Der Bericht im heutigen “Chronicle” schliesst mit dem Satz des Verlegers: “But, because readers still rely on newspapers as a primary source of online information, Hutcheson questions where the public will turn when the watchdogs of the Fourth Estate are gone. “Do we look to the 16-year-old who is blogging from his mother’s basement? That’s scary.”

6 Kommentare

  1. dem Satz des Verlegers: “But, because readers still rely on newspapers as a primary source of online information, Hutcheson questions where the public will turn when the watchdogs of the Fourth Estate are gone.

    Diesen Satz verstehe ich jetzt grad gar nicht. Eventuell ist mein Englisch sehr schlecht, aber wie ist der genau zu verstehen? Wenn ich das übersetze, dann bekomme ich sowas wie: “Aber weil die Leser immer noch auf Zeitungen als ihre primäre online Informationsquelle vertrauen, frägt sich Hutcheson wie sich die Öffentlichkeit informieren wird, wenn die 4. Gewalt des Staates verschwunden ist”

    das eingeschobene ‘online’ ist für mich nicht mit Sinn zu füllen: meint der Verleger nun Offline-Zeitungen und verwechselte online mit offline meinte er die Online-Ausgabe der Zeitungen? Wenn er online meint, warum frägt er sich, dass diese verschwinden könnten? Das ergibt dann mit dem restlichen Inhalt des Artikels keinen Sinn: das Internet wurde ja als Sündenbock für den Niedergang des Lokalblattes identifiziert (und warum das Lokalblatt dann nicht auf diese Bedrohung reagierte, bleibt auch unbeantwortet).

    Strange. Mir ist nicht klar, was uns der Verleger da mitteilen wollte… Vielleicht weiss der Blöker ja wo ich den Übersetzungs-Sinnfehler gemacht habe?

  2. Auch frei, aber etwas näher am Original: “Da die LeserInnen immer noch auf Zeitungswebsites als Online-Infoquelle vertrauen, fragt sich Hutcheson, wo sich Publikum denn informiert, wenn die Wachhunde der vierten Gewalt [der “traditionellen” Medien] verschwunden sind.”

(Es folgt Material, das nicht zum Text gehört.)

Below is a small trained network, with its code and all its weights. Each question gives an input and a class and asks what happens when units are switched off, that is, made to give their printed mean instead of their output.

import numpy as np


def w(rows, s, z=0):
    codes = np.array(rows[::2]) - 128.0
    scale = np.full(codes.shape[1], s)
    scale[-1] = z or s
    return codes * scale


def norm(h):
    return h / np.sqrt((h * h).mean(-1, keepdims=True) + 1e-5)


def f(y):
    return np.maximum(y, 0)


def log_softmax(a):
    a = a - a.max(-1, keepdims=True)
    return a - np.log(np.exp(a).sum(-1, keepdims=True))


def net(x, mask):
    res = np.array(x, float).reshape(1, 2) / 4 @ E
    u = 0
    for l in range(2):
        y = f(norm(res) @ A[l][:, :-1].T + A[l][:, -1])
        res = res + np.where(mask[u : u + 8], y, B[l][:, -1]) @ B[l][:, :-1]
        u += 8
    return log_softmax(norm(res)[-1] @ U[:, :-1].T + U[:, -1])


A, B = {}, {}
E = w([
[108,181,179,72,98,46,146],'x0',
[99,117,81,76,145,153,255],'x1',
],0.0027)
A[0] = w([
[128,145,113,111,146,128,114,92],'L0N1',
[197,215,194,136,129,149,180,93],'L0N2',
[96,137,135,191,141,160,35,128],'L0N3',
[168,132,96,152,23,24,53,144],'L0N4',
[129,185,184,150,57,55,205,112],'L0N5',
[82,155,117,119,130,45,188,46],'L0N6',
[88,145,111,145,121,111,171,117],'L0N7',
[104,115,57,79,252,167,160,252],'L0N8',
],0.0025,0.0013)
B[0] = w([
[102,107,137,194,80,147,142,128],'L0N1',
[132,42,120,174,102,134,144,151],'L0N2',
[102,210,98,31,117,129,107,212],'L0N3',
[110,92,74,18,192,192,112,224],'L0N4',
[205,144,131,177,87,196,169,206],'L0N5',
[183,75,115,152,156,128,70,181],'L0N6',
[87,149,93,107,163,135,12,162],'L0N7',
[124,131,138,99,70,139,5,253],'L0N8',
],0.0026)
A[1] = w([
[30,91,72,116,175,139,181,64],'L1N1',
[123,142,89,68,139,168,117,65],'L1N2',
[105,168,221,121,104,28,172,90],'L1N3',
[109,122,109,151,24,144,157,125],'L1N4',
[39,129,105,88,153,141,247,226],'L1N5',
[127,125,86,253,177,139,142,50],'L1N6',
[156,131,125,207,134,230,103,2],'L1N7',
[183,109,123,138,142,137,184,41],'L1N8',
],0.005,0.00064)
B[1] = w([
[120,158,173,116,156,97,65,209],'L1N1',
[137,127,112,173,78,93,230,242],'L1N2',
[97,24,94,226,188,214,236,220],'L1N3',
[165,125,131,89,86,108,120,169],'L1N4',
[142,148,155,138,162,131,2,255],'L1N5',
[94,50,230,151,204,143,227,160],'L1N6',
[118,137,151,116,132,94,177,231],'L1N7',
[109,206,80,120,57,78,129,150],'L1N8',
],0.0042,0.0033)
U = w([
[115,48,171,178,178,173,197,116],'0',
[119,186,137,70,149,110,13,250],'1',
[159,174,64,90,1,76,193,8],'2',
],0.0093,0.0022)

Each question gives the input, the list of numbers given to net, and the class t.
The units are the neurons (one row each of A and B). Each row of codes is followed by its name. A weight is (code - 128) times the scale printed after its matrix; where a second scale follows, it is the last column's (A, B and U).
mask holds one flag per neuron, layer by layer. A switched-off neuron (its flag False) gives its mean, the last column of its row in B, instead of its output. The means were averaged over made-up inputs and are rounded, as every weight is.
A unit's drop is (log p(t) with every unit on - log p(t) with that unit switched off) / (log p(t) with every unit on - log p(t) with every unit switched off).
The circuit of an input: a set's keep is (log p(t) with only the set's units on - log p(t) with every unit switched off) / (log p(t) with every unit on - log p(t) with every unit switched off). Starting from the 12 units with the biggest drops (on a tie, the unit counted first), units are removed one at a time, each time the one whose removal leaves the highest keep (on an exact tie, the one counted first), for as long as the keep stays at least 0.8.
circuit, biggest first: the units of the circuit, biggest drop first
most important unit: the unit with the biggest drop
k most important neurons: the k neurons with the biggest drops, biggest first
top k neurons in layer l: the k neurons of layer l with the biggest drops, biggest first
drop of u: that unit's drop, to one decimal
input [-2,1], class 2: most important unit : L0N8
input [3,-3], class 2: circuit, biggest first : (L1N5, L1N1)
input [-7,8], class 1: circuit, biggest first : (L1N5, L1N1, L1N3)
input [4,-4], class 0: 2 most important neurons : (L0N8, L1N3)
input [0,1], class 2: 2 most important neurons : (L1N5, L1N3)
input [-2,-3], class 2: 2 most important neurons : (L0N3, L1N5)
input [0,0], class 2: 2 most important neurons : (L1N5, L1N3)
input [3,-2], class 2: 4 most important neurons : (L0N4, L1N5, L1N3, L0N5)
input [-6,7], class 1: 4 most important neurons : (L1N5, L1N1, L1N3, L0N5)
input [2,-3], class 2: 2 most important neurons : (L0N4, L1N5)
input [7,-6], class 0: 3 most important neurons : (L1N3, L0N8, L1N5)
input [-3,-1], class 2: 2 most important neurons : (L0N3, L1N3)
input [4,4], class 0: top 2 neurons in layer 0 : (L0N4, L0N8)
input [1,-2], class 2: most important unit : L1N2
input [6,-6], class 0: circuit, biggest first : (L1N3, L0N8)
input [7,7], class 0: 2 most important neurons : (L1N3, L0N4)
input [2,-2], class 2: circuit, biggest first : (L0N4, L1N5, L1N2)
input [4,1], class 0: top 2 neurons in layer 1 : (L1N3, L1N2)
input [2,6], class 1: drop of L0N5 : 0.0
input [4,0], class 0: most important unit : L1N3
input [7,0], class 0: drop of L1N3 : 0.5
input [0,6], class 1: drop of L1N5 : 0.2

    (Medien werden ja gemeinhin als “fourth estate“, eingedeutscht als “vierte Gewalt” bezeichnet; ich weiss nicht recht, wo Du da den Staat siehst.)

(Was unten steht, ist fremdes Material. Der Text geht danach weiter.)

Below are the code and all the weights of a small trained network. Each question names an input and a class and asks about switching units off, where a switched-off unit gives its printed mean instead of its output.

import numpy as np


def w(rows, s, z=0):
    codes = np.array(rows[::2]) - 128.0
    scale = np.full(codes.shape[1], s)
    scale[-1] = z or s
    return codes * scale


def f(y):
    return np.maximum(y, 0)


def log_softmax(a):
    a = a - a.max(-1, keepdims=True)
    return a - np.log(np.exp(a).sum(-1, keepdims=True))


def net(x, mask):
    res = np.array(x, float).reshape(1, 3) / 4 @ E
    y = f(res @ A[0][:, :-1].T + A[0][:, -1])
    res = res + np.where(mask, y, B[0][:, -1]) @ B[0][:, :-1]
    return log_softmax(res[-1] @ U[:, :-1].T + U[:, -1])


A, B = {}, {}
E = w([
[175,137,205,127,57,146,140,79],'x0',
[176,111,144,137,245,200,47,75],'x1',
[107,233,124,229,118,140,89,216],'x2',
],0.012)
A[0] = w([
[176,135,191,123,53,139,117,40,169],'neuron 0',
[132,147,130,135,142,150,131,132,36],'neuron 1',
[118,111,95,132,186,136,122,135,106],'neuron 2',
[137,153,125,173,248,155,71,162,178],'neuron 3',
[135,153,189,163,98,144,123,112,110],'neuron 4',
[111,99,135,75,23,101,167,120,171],'neuron 5',
[130,87,111,49,177,143,125,68,252],'neuron 6',
[103,85,77,78,138,83,139,169,148],'neuron 7',
[115,187,105,194,110,124,122,241,151],'neuron 8',
],0.014,0.0041)
B[0] = w([
[71,104,29,108,113,147,218,69,214],'neuron 0',
[153,154,101,142,110,92,113,162,139],'neuron 1',
[177,113,111,114,110,129,159,109,169],'neuron 2',
[153,243,166,125,93,153,131,75,252],'neuron 3',
[125,154,101,113,130,145,155,90,170],'neuron 4',
[140,174,164,114,38,154,175,117,215],'neuron 5',
[130,27,166,136,126,81,126,96,219],'neuron 6',
[110,127,161,128,65,150,171,97,173],'neuron 7',
[71,106,183,126,105,79,104,249,242],'neuron 8',
],0.018,0.02)
U = w([
[187,189,160,174,170,177,62,84,103],'0',
[49,54,81,145,158,120,152,90,16],'1',
[213,108,83,143,112,112,124,172,4],'2',
[107,128,133,120,27,160,226,48,229],'3',
[111,16,159,136,132,49,136,92,114],'4',
[37,166,184,172,96,110,87,254,150],'5',
],0.0087,0.003)

Each question gives the input, the list of numbers given to net, and the class t.
The units are the neurons (one row each of A and B). Each row of codes is followed by its name. A weight is (code - 128) times the scale printed after its matrix; where a second scale follows, it is the last column's (A, B and U).
mask holds one flag per neuron, in row order. A switched-off neuron (its flag False) gives its mean, the last column of its row in B, instead of its output. The means were averaged over made-up inputs and are rounded, as every weight is.
A unit's drop is (log p(t) with every unit on - log p(t) with that unit switched off) / (log p(t) with every unit on - log p(t) with every unit switched off).
The circuit of an input: a set's keep is (log p(t) with only the set's units on - log p(t) with every unit switched off) / (log p(t) with every unit on - log p(t) with every unit switched off). Starting from all 9 units, units are removed one at a time, each time the one whose removal leaves the highest keep (on an exact tie, the one counted first), for as long as the keep stays at least 0.8.
units of the circuit, in order: the units of the circuit, biggest drop first
unit that matters most: the unit with the biggest drop
top k neurons: the k neurons with the biggest drops, biggest first
drop when u is switched off: that unit's drop, to one decimal
input [0,2,-4], class 4: unit that matters most => neuron 3
input [-7,-6,-1], class 5: top 2 neurons => (neuron 0; neuron 8)
input [-3,7,7], class 0: top 2 neurons => (neuron 3; neuron 2)
input [3,3,-4], class 4: units of the circuit, in order => (neuron 3; neuron 6)
input [-6,4,3], class 0: units of the circuit, in order => (neuron 3; neuron 0)
input [-4,2,-4], class 4: top 2 neurons => (neuron 6; neuron 5)
input [-3,-1,-5], class 4: top 2 neurons => (neuron 3; neuron 6)
input [-1,7,0], class 0: units of the circuit, in order => (neuron 0; neuron 5)
input [1,4,2], class 0: top 2 neurons => (neuron 0; neuron 5)
input [2,6,3], class 0: top 2 neurons => (neuron 5; neuron 0)
input [-5,6,-6], class 4: top 2 neurons => (neuron 6; neuron 5)
input [-4,3,-5], class 4: drop when neuron 6 is switched off => 0.5
input [0,8,7], class 0: drop when neuron 3 is switched off => 1.3
input [-6,7,-7], class 4: unit that matters most => neuron 6
input [-7,4,-6], class 4: drop when neuron 6 is switched off => 1.5
input [-4,7,1], class 0: drop when neuron 0 is switched off => 0.3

  3. Ja das mit dem Staat ist schon dabei, den in der modernen Demokratie stellt die freie Berichterstattung (e.g. Presse) eben die 4. Gewalt im Staat dar (Ursprung ist die Gewaltentrennung im Rechtstaat, so viel ich weiss).

    Deine Übersetzung machts aber die Aussage auch nicht logischer. Sind denn Zeitungswebsites nicht Bestandteil der freien Presse?
    Die 4. Gewalt bezieht sich nicht auf gedruckte Presse, sondern auf freie Berichterstattung.

    Und die Formulierung “Da die LeserInnen immer noch auf Zeitungswebsites als Online-Infoquelle vertrauen” ist für mich komisch. Was heisst das? Das der Trend zu gedruckten Zeitungen geht und leider immer noch Leute auf Online-Websites gucken? Oder was sollte das ‘immer noch’ bedeuten? Ich glaube da hat sich jemand verschreiben und der Hutcheson meinte nicht ‘online’ sondern eben traditional und dann ergibt es auch Sinn.

  4. Er bezieht die vierte Gewalt auf die “traditionellen” Medien wie eben Zeitungen und deren Onlineauftritte.

    Hutcheson wollte sagen, dass es ihm Sorgen macht, wenn immer mehr Zeitungen eingehen und sich die Leute dann via Blogs von 16jährigen informieren statt bei (hoffentlich gut) ausgebildeten JournalistInnen.

    Heute etwas spitzfindig oder was?

  5. Okay, ich hab jetzt den originalartikel nochmals gelesen und das dazugehörende zitat. Man kann das tatsächlich so verstehen wie du das jetzt geschrieben hast. Aber ich kann die angst des verlegers immer noch nicht recht nachvollziehen: im aktuellen SPIEGEL ist ein artikel über blogger im us-wahlkampf. Einigen blogger wird sogar mehr macht als die nyt eingeräumt. Ob diese blogger nicht auch die 4. Gewalt darstellen? Und man sich vielleicht gar nicht so fürchten muss vor ‘ambitionierten’ bloggenden bürger?

  6. Da ist aber ein Kleinstblatt (wohl mit dem früheren “Burgdorfer Tagblatt” vergleichbar) eingegangen, nicht die NYT… Du verkennst wohl den Unterschied zwischen den “grossen”, bekannten Bloggern (denen Novato, sorry, scheissegal ist) und den hunderten Kleinbloggern, die über Gott und die Welt schreiben, vielleicht manchmal ein interessantes Thema aufreissen, aber weder finanziell noch (meist) fachlich in der Lage sind, eine adäquate Lokalberichterstattung zu leisten. Nichts gegen Blogger (selbstredend), aber das sind halt schon zwei paar Schuhe.